每个replicaManager实例都会持有一个Pool[TopicPartition, Partition]类型的allPartitions变量。Pool其实就是一个Map的封装。通过key(TopicPartition)我们可以知道这个partition的编号,以及他对应的partiton信息。
接着parition信息中有持有该partiton的各个Replica的信息,通过获取到本broker上的Replica,可以间接获取到Replica对应的Log对象实例,然后用Log对象实例来处理日志相关的读写操作。
2、ReplicaManager初始化
- ReplicaManager主要通过startup()初始化,而startup()中主要初始化了三个周期性任务:
- isr-expiration:定期判断topic-partition的isr中是否有replica因为延迟或宕机等与leader未及时同步,需要从irs列表中移除;
- isr-change-propagation:当有topic-partition的isr变更时,会触发zk接口变更,进而触发controller进行相应的isr操作;
- shutdown-idle-replica-alter-log-dirs-thread:定期关闭空闲的同步日志的副本;
2.1、maybeShrinkIs
此任务中主要做两件事,判断当前topic-partition中是否有未同步的副本,若有未同步的副本,则更新当前分区对应的isr及HW等相关信息;
主要处理流程如下:
def maybeShrinkIsr(): Unit = {
val needsIsrUpdate = inReadLock(leaderIsrUpdateLock) {
//判断是否需要进行isr的更新
//只有当前副本为leader时才进行是否有未同步的副本检查
//未同步判断:followerReplica.logEndOffset != leaderEndOffset && (currentTimeMs - followerReplica.lastCaughtUpTimeMs) > maxLagMs
needsShrinkIsr()
}
val leaderHWIncremented = needsIsrUpdate && inWriteLock(leaderIsrUpdateLock) {
leaderLogIfLocal match {
case Some(leaderLog) =>
//获取未同步的副本id列表
val outOfSyncReplicaIds = getOutOfSyncReplicas(replicaLagTimeMaxMs)
//未同步列表为空表示isr需要变更
if (outOfSyncReplicaIds.nonEmpty) {
//获取新的isr
val newInSyncReplicaIds = inSyncReplicaIds -- outOfSyncReplicaIds
assert(newInSyncReplicaIds.nonEmpty)
info("Shrinking ISR from %s to %s. Leader: (highWatermark: %d, endOffset: %d). Out of sync replicas: %s."

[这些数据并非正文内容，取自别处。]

A small network was trained on made-up records. Each row is its average activation on records with the value named, seen along a few directions.
Values that are neighbours, or in one group, have similar rows; names and order tell nothing.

.format(inSyncReplicaIds.mkString(","),
newInSyncReplicaIds.mkString(","),
leaderLog.highWatermark,
leaderLog.logEndOffset,
outOfSyncReplicaIds.map { replicaId =>
s"(brokerId: $replicaId, endOffset: ${getReplicaOrException(replicaId).logEndOffset})"
}.mkString(" ")
)
)
// update ISR in zk and in cache
//更新zk及本地缓存的isr列表
shrinkIsr(newInSyncReplicaIds)
// we may need to increment high watermark since ISR could be down to 1
//判断是否需要更新HW值,比较分区的所有副本,获取messageOffset最小值作为新的HW
maybeIncrementLeaderHW(leaderLog)
} else {
false
}
case None => false // do nothing if no longer leader
}
}
// some delayed operations may be unblocked after HW changed
//若HW更新,立即处理一些延迟的请求,主要为DelayedProduce,DelayedFetch,DelayedDeleteRecords等
if (leaderHWIncremented)
tryCompleteDelayedRequests()
}
2.2、maybePropagateIsrChanges
方法的作用是将那些 isr 变动的 topic-partition 列表(isrChangeSet)通过 ReplicationUtils 的 propagateIsrChanges() 方法更新 zk 上,这时候 Controller 才能知道哪些 topic-partition 的 isr 发生了变动。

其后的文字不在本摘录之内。